最新推荐文章于 2024-06-27 20:37:39 发布

Mr丶杨先森

最新推荐文章于 2024-06-27 20:37:39 发布

阅读量377

点赞数 1

分类专栏：学习文章标签： java hashmap

本文链接：https://blog.csdn.net/Y_xiansheng123/article/details/107429527

版权

学习专栏收录该内容

2 篇文章 0 订阅

订阅专栏

HashMap的底层实现原理

最近在准备校招，正好遇到这个问题，所以做个学习总结吧，HashMap在JDK7和JDK8中底层实现是不一样的，具体如下：

JDK1.7：底层是数组+链表

hashmap1.7

主要变量：

/**
 * The default initial capacity - MUST be a power of two.
 */
static final int DEFAULT_INITIAL_CAPACITY = 16;

/**
 * The maximum capacity, used if a higher value is implicitly specified
 * by either of the constructors with arguments.
 * MUST be a power of two <= 1<<30.
 */
static final int MAXIMUM_CAPACITY = 1 << 30;

/**
 * The load factor used when none specified in constructor.
 */
static final float DEFAULT_LOAD_FACTOR = 0.75f;

/**
 * The table, resized as necessary.
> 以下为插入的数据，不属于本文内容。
There are 9 hidden switches. A switch that is on adds its own fixed numbers to the row, and there is some noise. The rows also spread widely along 8 directions, which tell nothing about the answers.
Some rows, each with its switches (1 for on, 0 for off) after it:
[ 15   2  -2 -10 -25  22 -27 -17 -34 -22  46  25 -27  -4  19  17   0   7
 -21  26 -24 -11] => 1 0 1 1 0 0 0 0 1
[-17   1  12  -8  -8   3 -24 -11 -19 -23  10  10  10   5  15   3  -5 -15
 -39 -10  -8  -7] => 0 1 1 0 0 0 0 0 1
[-14  36   1  -4 -33 -11 -18  -8  14   1 -28  13   2 -18  29 -17   3 -45
 -21  21 -32  -2] => 0 0 0 1 0 1 0 0 0
[-16  -2  13  -8   0 -12 -23  12  -3  -8 -10  11   9  -9   0   6  -1  13
  -8 -26 -12 -17] => 0 1 0 1 0 0 0 0 1
[  7  12  33  22 -12  33 -22 -13 -19 -38  16   1   0  13  -3  52  43  28
 -14   4   8  -7] => 0 1 0 0 1 1 0 0 1
[  3  -7  -3  21 -35  -1  22  43  -8 -10   4   8 -10 -17 -29 -10   6   0
  28  22   1 -30] => 0 1 0 0 1 0 1 1 0
[ -7 -15   3 -17   4 -15 -28  14  -4  -3 -26  27  15   3  10   2   0  22
  -5 -51 -21 -12] => 0 1 0 0 1 0 0 1 0
[ -7  -8   0   4 -14  -3  -7  22   1 -18   1   1   1 -19  -1  -9   1  23
  15 -10  -1 -18] => 1 1 0 0 0 0 0 0 0
[ -5  -8  30   3   7  -9  10  -3   0  -8  -2 -11  38  -6   2   7  42  18
   5 -20   8   0] => 0 0 1 1 1 0 0 1 0
[-15  -3  16  28 -13  -1   8  10   6 -25  14 -26  -7 -10   1  21   2  17
  -4  10  27 -23] => 0 1 0 1 0 1 0 0 0
[ 14  -9  83 -11  29 -20  46  21  10  44  22   1  12  -3   4   9  39  31
 -16  -1  -9 -22] => 1 1 0 0 1 1 0 1 0
[  9  -8  -7 -10 -19 -14   8  29   1  11  10  21  -4 -13  -7 -23 -11  14
   4   0  -1 -39] => 0 1 1 1 1 1 0 0 1
[ -7  -8  53  45 -21   3  52  36   1 -37  16 -33  26 -16 -67   4  48  19
  39  27  39 -30] => 0 1 0 0 1 0 0 1 1
[  6  18  27  -8  -6  -2 -12   6  -8   2  -7  28  -2   6   3  15  18  -5
 -17  -4 -28 -20] => 0 0 0 0 1 1 0 1 1
[-22  10   9   7   9 -14  -8 -17   9 -13   2 -15  15  17  44  18 -16 -14
 -53 -37  27 -20] => 0 1 1 0 0 1 0 0 1
[-26  15 -13  40 -44   6 -14  38   0 -57 -28 -26  16 -37 -35 -17  26   2
  59   8  16 -18] => 0 0 1 0 0 0 0 0 0
[-29  -9  15  20  16 -26   1  29  -2 -10  -7 -14  -5   2   9  30 -14   9
 -10 -39  16 -34] => 0 1 0 0 0 0 1 1 0
[ 26  -5  12 -21 -24   0  10  19   3  34  13  39 -11 -14  16 -30  17  12
   9  15 -44  -7] => 1 1 0 0 0 0 0 1 0
[ -5  -6 -55  37 -38  16 -32   4   0 -66  -3 -12  -8   6   8   9 -13  30
  24 -34  44 -30] => 0 1 1 0 0 1 0 1 1
[ 19  19   3  -1 -10  -5  -8  -4  18  31  -7  32 -11  16  51  12   7   4
 -20 -31 -18 -19] => 0 1 0 0 0 1 0 1 1
[ -7  15  40 -10  -9 -21 -14  21 -11  11   3  26 -24 -12  21   7  -6 -15
 -23  11 -49 -27] => 1 1 0 0 0 0 0 1 0
[ 28 -19   1   1 -23  18  27  -3  -6  -2  28  17   6   4  -2  -6  27  18
   8  14   0   3] => 0 0 0 0 1 0 0 1 0
[ 23 -28 -12  17 -23  55   0 -43  -8 -42  38  -7   9  26   8  18  36  51
  -5  -6  38  18] => 0 1 0 0 0 1 0 1 1

New rows. What belongs after each?
[  9 -10  19  -6  16 -12  15 -15   4  17  16   8  10  17  45  23   8   3
 -37 -30   5 -10] => 1 1 0 0 1 0 1 1 0
[-19  15  13  18  13  -8 -10  24  -3  -1  -3  -8 -20  -3  14  40  -1   5
 -13 -18   6 -27] => 0 0 0 0 0 1 1 0 0
[ 21 -26  14  19   4   5  41  13  15   6  37 -24   4  -2  12  -1  29  62
  22 -15  42 -20] => 1 1 1 0 0 1 0 1 0
[ 42   2 -12  14 -51  29  19 -13   0  -2  25  17   4  -9  11  -9  53  12
  32  33  -6   9] => 0 0 1 1 1 0 0 1 0
[ 16   4  12   5 -24  -1  16  -3   5  -9  12  15   8   0   7  -4  14  -4
  -3   3  -3 -21] => 1 1 0 0 1 0 0 1 1
[ 29   4  -6   6 -39  16   6 -10   9  11  10  21  12  -4  20 -15  42  18
  21  -1  -7   1] => 0 1 1 1 0 0 0 1 1
[ 22  28 -15   3 -36  15  -4 -21   6  -1  -1  35   8   7  29   3  21 -28
 -13   4 -18  -1] => 0 0 0 0 1 0 0 0 1
[ 31   4 -29   1 -39  -3  16 -19  17   4  10  17  10  -8  43 -24  16  -5
  12   2  -1  -7] => 1 0 1 1 1 0 0 1 0
[-11   3  27   4   3   4  -5  -6  -4 -17  -9  -9  36   1   0   3  42  10
   3 -29   2   2] => 0 0 1 0 0 0 0 1 1
[  8  -4 -19  -7 -44  10 -22   1   1  -7 -11  28  -1 -13  11 -23  14   8
  17   7 -31   5] => 0 1 0 1 0 0 0 1 0
[ 13  -9 -16  -6  -7  -5  16  -9   5  10   1  17  17   7  14   1  10   0
  -4 -25   5  -9] => 0 0 0 1 1 0 1 1 1
[ 48  32  -3  29 -23 -20  59   7  51  61  11  20  -3  14  61   0  21  -8
   4 -18  19 -40] => 0 1 1 0 1 1 0 1 1
[-14   8  16 -23 -11  -3 -43   2 -28 -29 -15  22  -2  -3  -6   3  -3 -13
 -28  -1 -33 -20] => 1 1 0 0 1 1 1 1 1
[  2   6  23  21  -8 -17  47  30   0   5  31  -4   0  -8 -10   5  -1 -13
  -4  12  22 -45] => 0 0 1 0 1 0 0 0 1
[  5  -6  17  -5   4  14  -3 -21 -19 -13  22  -7  23  -8  13  18  43  18
  -7   0   5  10] => 1 0 1 1 1 0 1 0 0
[  0  30  18   6 -16  14 -33   8 -28 -25   1  10  -9 -14  -5  26  32  -4
   0  14 -19 -23] => 1 0 1 0 1 1 1 0 1
[ 46   2  33  18 -23  28  38   1 -19  15  68  22 -20   8   8  28  37  16
 -11  39   3 -18] => 0 1 1 0 1 0 0 0 1
[ 19   9  17  17 -34  17   8  39 -21 -12  21  25 -21 -17 -42  14  30  16
  33  32 -15 -30] => 0 0 0 0 1 0 0 0 1
[-13  14  39  28  -1 -11 -19  24  -9 -26  15  -8 -22 -15  -3  53   8  28
   4  -8   2 -45] => 1 1 0 1 0 0 0 0 1
[-11  -4  34   4  -1 -14   0  31 -16  11  11   8 -20 -14  -3  23   4   8
  -6  10 -21 -24] => 0 1 0 1 0 0 1 1 0
[ 23   5  11  39 -16   8  33  15   6   8  27  -1  -5  -2   0  38  35  25
  21   0  31 -27] => 0 1 0 1 1 0 1 0 1
[-19 -11 -11 -16 -10  -7 -40   7 -12 -31 -24   6  19 -21  -7  -7   2  11
   6 -23 -12  -6] => 1 1 0 1 1 0 1 0 0
[ -9   5  -1  40 -29  18 -19  26 -15 -58  -2 -15   1 -13 -32  19  35  32
  50 -10  18 -26] => 0 0 1 0 0 0 0 1 1
[ 15  -5  21  -6  -6 -12  17  10   9  14  10  13  -1  -2  16  -9  10  14
 -10   1  -9 -22] => 1 1 0 0 1 1 0 1 0
[  2   9  11   6   1  11   1  -4  -6  -5   5   2  11   7   2  26  25   3
 -15 -12  12 -10] => 0 0 0 0 1 1 1 0 1
[-17 -22 -30  -3  -1 -19   0  34  -6 -17 -14  -2   8  -8 -12 -22 -21  11
  11 -32  20 -31] => 0 0 1 0 1 1 1 1 0
[  0 -17  -4   2   2  -9  23   0  15  12  17   1   4   9  34  -1 -16   7
 -26 -25  21 -10] => 0 1 0 0 0 0 0 0 0
[ 16  25   9  28 -22   0  17  18   4   8  21   7 -26   1  19  19  13   0
   4  10   4 -37] => 0 0 1 0 0 1 0 1 1
[ -2  -3   8 -14  -5 -18  16  20   5  21   8  18   0 -14  -2 -14  -8  -4
  -7   0 -16 -24] => 0 0 0 1 0 0 0 0 1
[ 15  -4   2  18 -48  19  12  24 -19 -23  17  14 -11 -17 -38   1  25   9
  32  37  -5 -22] => 0 1 0 1 1 0 1 1 1
[-13 -19 -10   6 -15 -17  -2  24   3 -20  -4   1   3  -9 -14 -11 -20  18
  11 -23  11 -34] => 0 1 0 1 0 0 0 1 1
[  0  -1 -19   9 -18   3   3  -8  -2 -16   6   8  11  11  15   8  -6 -16
 -21 -18  20 -14] => 0 1 0 0 1 0 1 0 1
[ -1   7  27  -7  -2 -18  15   2  11  20  -1  15  18   3  25  -2   4 -20
 -33  -8  -9 -10] => 0 1 0 0 1 0 0 0 0
[ 14  10  45  -5   5  -3  10  10  10  32  11  14   3 -11  23   7  36  22
  -2  -5 -23  -6] => 1 1 0 0 0 0 0 0 0
[-12  26  56  16   9 -12  -6  15  10   2 -18  -6  15  -2  12  34  39   9
 -14 -15  -4 -16] => 0 1 0 0 1 1 0 0 0
[-12   3  32   9  -1  -9   4  20  -7 -22   6  -6   1 -14 -17  11  13  10
   8  -5  -4 -29] => 1 0 0 0 0 0 0 1 1
[  5  20  18  23 -25  -5 -11  25   6  -1  -8  14 -12 -12   0  23  25  18
  26  -7 -17 -32] => 0 1 0 1 0 0 0 1 1
[  8 -13   9 -18  -9  -8  20  -6  14  21   5   7  26  -3  14 -37  15  11
  -7 -11   2  -6] => 0 1 1 1 0 1 0 1 1
[  6 -12   0  -5  18  -7  29   1  -1  17  15   2  26   9  13   5  10   6
 -17 -38  26 -15] => 0 0 1 0 1 0 1 0 1
[-14  32  34  20  -3 -26   6  23   7   3 -10   4  -1  -7  12  30   8 -24
 -12  -3  -9 -32] => 0 0 0 0 1 0 0 0 0
[  9  14 -16  -4  -9 -18 -15  -3  11  19  -6  31   2  11  62   7 -12 -12
 -30 -39 -11 -18] => 0 1 1 0 1 0 0 0 0
[  9   8  -1  23 -28  12   0   5 -14 -15  24  -1 -18  -8   9  24  17   8
  -2  26  13 -20] => 0 1 1 1 1 1 1 0 0
[-15 -18  20  -6  -4   2   4   3 -10 -14  16  -1  10  -2   0  -5  -1   5
 -24   2   3   0] => 0 1 0 0 0 0 0 0 0
[ -1  -4   0  31 -35   7   1   6  -6 -37  22  -2 -16  -2  -6  22  -1  13
   7  11  16 -28] => 0 1 0 1 0 0 0 1 1
[ -5 -24 -38 -23 -10   9  -2 -36   9 -11 -11   5  38  16  32 -32  -9 -11
 -39 -28  22  20] => 0 1 0 0 1 1 1 0 0
[ -7 -23  -2  18 -25  12  24  -6 -12 -54  22 -22  23  -3 -27 -10   7  -3
   1  12  40 -15] => 1 1 0 0 1 0 1 1 1
[-24  14   9  -4 -45  18 -65   6 -37 -58 -10  21 -10 -20 -27   9   6 -10
  -4  31 -44  -8] => 0 1 0 1 0 0 0 0 1
[ -9  13   2  26 -20  -3 -20  21 -35 -38  39   0 -61   0  16  43 -36  -7
 -28  20   5 -61] => 1 1 1 0 0 1 1 1 1
[ 26  21  15  31 -41  18  -6   6   0 -14   1  19  -5  -8  -5  30  55  23
  36   9 -12 -18] => 0 1 0 1 1 0 0 1 1
[ 11 -11  -2   0 -21  34  -9 -21 -19 -31  17  11  14   4  -1   9  30  16
  -7   7  -1  18] => 0 0 0 0 1 0 0 0 0
[  0 -32  -1 -14  -5  12 -16   4 -18 -14  14  19  -2   6   3  -1  -1  33
 -10 -17 -11   0] => 0 1 0 0 0 0 0 1 0
[ 13  39  19  40 -20   4 -26  25  -3   2   6  13 -30  -9  22  62  34  30
  24 -13 -10 -38] => 0 1 1 1 0 0 0 0 1
[ 16   5  28  -1  -9  18   2   4 -13   4  10  12  18  -9  -2   4  57  18
  11   6 -16   7] => 0 0 1 0 1 0 0 0 0
[  7  17  31  28 -14  -5  11  14  -1  -8  33   0 -36   2  15  37  -1   8
 -14  15   5 -47] => 1 1 0 0 0 1 0 1 1
[ 22  -1  11   1  -2 -11  18  17  -3  10  22  17  -1  -3   8   5  15  17
   9 -16  -2 -35] => 1 0 1 0 1 0 0 1 1
[ -7  -6  34 -15   7   5 -11   4 -20   0  19   7   2   2   4   5   9  14
 -35  -1  -9 -12] => 0 1 1 0 0 1 0 0 1
[-17 -10  31 -12  -7  13 -11  19 -22 -14   2  -2   8 -22 -43  -7  26  21
   4  21 -12  -5] => 0 1 0 1 0 1 1 0 1
[-14   8   2  29 -11  -7   6  12  -1 -22   6 -17 -14  -4  -3  27  -2  -2
  -1  -2  23 -35] => 0 0 0 1 0 1 1 1 1
[  3  12 -12  41 -58   2  17  14  -8 -30  35  -1 -37  -7  17   1 -20 -28
  -4  46  11 -34] => 0 1 1 0 0 0 0 1 0
[  8  -3 -17  17 -44  13  13   6  -1 -25  13   3  11 -10   1 -19  12  -3
  12  18  15 -10] => 0 1 1 0 1 0 0 0 0
[  7 -24 -55 -10 -56  25 -16 -29   9 -52  -6   2  24 -10  -4 -59   4  17
  22   2  15  10] => 1 1 0 1 0 1 0 1 1
[  5  13 -32  14 -64  35 -33  17 -13 -59 -18  10   2 -28 -44 -22  30  13
  52  27  -4 -14] => 1 1 0 0 1 1 1 0 1
[ 14  14  24  34 -12   1   6   6  15 -16   4 -10  -3   0  19  34  34  29
  13 -10  19 -27] => 1 1 0 0 1 1 0 1 0
[ 16  31  16  12 -17  12  -4 -12   6   8   1  11   1   7  32  13  41  -4
  -6  -3 -11  -7] => 0 0 1 0 0 1 0 1 1
[  4   5   6  39 -26   3  10  22  12 -25  -3 -12  -2  -3  -5  17  23  23
  27  -3  25 -28] => 0 1 0 0 1 1 0 1 0
[  6  68   4  39 -47  -8 -36  21  -1 -13 -15  37 -42  -3  33  55   0 -37
  -6   7 -32 -51] => 0 1 0 0 1 0 0 0 1
[-17  15   7  34 -22  -6   3  -1  -2 -44  13 -22 -10  -5   4  35  -6 -13
 -17  21  28 -28] => 0 0 0 1 1 1 0 0 0
[ 15   3 -41   5 -70  29 -17   2 -10 -37   6  25 -22 -16 -18 -30   4  -1
  27  44 -18 -10] => 0 0 0 1 0 1 0 1 1
[-11   9  -4   8 -21 -11 -13  21 -12 -28  15   2 -15 -25  -7   0 -12   0
   7   9  -3 -39] => 1 0 1 1 0 0 0 0 1
[ 17  13  -3  17 -35   6 -23  17 -13 -26  14  17 -14 -18  -1  18  17  24
  26   4  -6 -35] => 1 1 1 1 1 0 0 0 1
[  6  12  57 -12  23 -16  17  25  -6  34  11  14   6  -4  -2  15  27   8
 -20  -6 -17 -29] => 0 0 1 0 1 1 0 0 1
[ -4   0  18   7 -17  21 -24 -34 -19 -28  26  -3   6   5  33  26  22   3
 -33  12   0  14] => 0 1 1 1 0 0 0 0 0
[ -2   5  25  -1   0   3 -11   7   0  -9 -12  -3  21 -16 -14  12  42  28
  12 -13   1 -14] => 1 1 0 1 1 1 1 0 1
[ -7 -12  -2  19  11 -15  35 -13  14   4  17 -15  13  25  38  18 -18 -11
 -38 -43  46 -22] => 0 1 0 0 0 0 1 1 1
[ -1  32  28  23 -13  -2   1  40  -5  14  -7   1 -22 -19   0  17  37   3
  24  14 -19 -27] => 0 0 1 0 0 1 1 1 0
[ 13  -7   9   5   2   5  20  13   1   4  18   8   3   6  -9  12  14  28
   1 -12  17 -23] => 0 0 0 0 1 1 0 0 1
[-17   6 -14   6 -35  -3  -4  23  -6 -12  -7   9  -9 -18  -2 -20 -14 -26
  -1  16 -10 -14] => 0 1 0 0 0 0 1 0 0
[  1 -26   1  -5  -4  27 -16  -7 -25 -36  29  -6  10  -7  -3   3  26  43
   6  -7   8  10] => 1 0 1 0 0 0 0 0 0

Length MUST Always be a power of two.
 */
transient Entry<K,V>[] table;

/**
 * The number of key-value mappings contained in this map.
 */
transient int size;

/**
 * The next size value at which to resize (capacity * load factor).
 * @serial
 */
int threshold;
/**
* The load factor for the hash table.
*
* @serial
*/
final float loadFactor;

/**
* The number of times this HashMap has been structurally modified
* Structural modifications are those that change the number of mappings in
* the HashMap or otherwise modify its internal structure (e.g.,
* rehash).  This field is used to make iterators on Collection-views of
* the HashMap fail-fast.  (See ConcurrentModificationException).
*/
transient int modCount;

①DEFAULT_INITIAL_CAPACITY：默认初始化容量大小，默认是16

②MAXIMUM_CAPACITY ：HashMap的最大支持容量， 2^30

③DEFAULT_LOAD_FACTOR： HashMap的默认加载因子，0.75

④Entry[] table：存放数据的数组

⑤int size： Map中储存的键值对的数量

⑥int threshold：扩容的临界值，

⑦float loadfactor：加载因子，可以在创建时显示指定

⑧int modCount：HashMap扩容和结构改变的次数。

默认初始化过程

public HashMap() {
        this(DEFAULT_INITIAL_CAPACITY, DEFAULT_LOAD_FACTOR);//空参构造器，传入默认的容量和															//加载因子
    }
public HashMap(int initialCapacity, float loadFactor) {//带参构造器
    if (initialCapacity < 0)
        throw new IllegalArgumentException("Illegal initial capacity: " +
                                           initialCapacity);
    if (initialCapacity > MAXIMUM_CAPACITY)
        initialCapacity = MAXIMUM_CAPACITY;
    if (loadFactor <= 0 || Float.isNaN(loadFactor))
        throw new IllegalArgumentException("Illegal load factor: " +
                                           loadFactor);

    this.loadFactor = loadFactor;
    threshold = initialCapacity;
    init();
}

给定的默认容量为 16，负载因子为 0.75。Map 在使用过程中不断的往里面存放数据，当数量达到了 16 * 0.75 = 12 就需要将当前 16 的容量进行扩容，而扩容这个过程涉及到 rehash、复制数据等操作，所以非常消耗性能。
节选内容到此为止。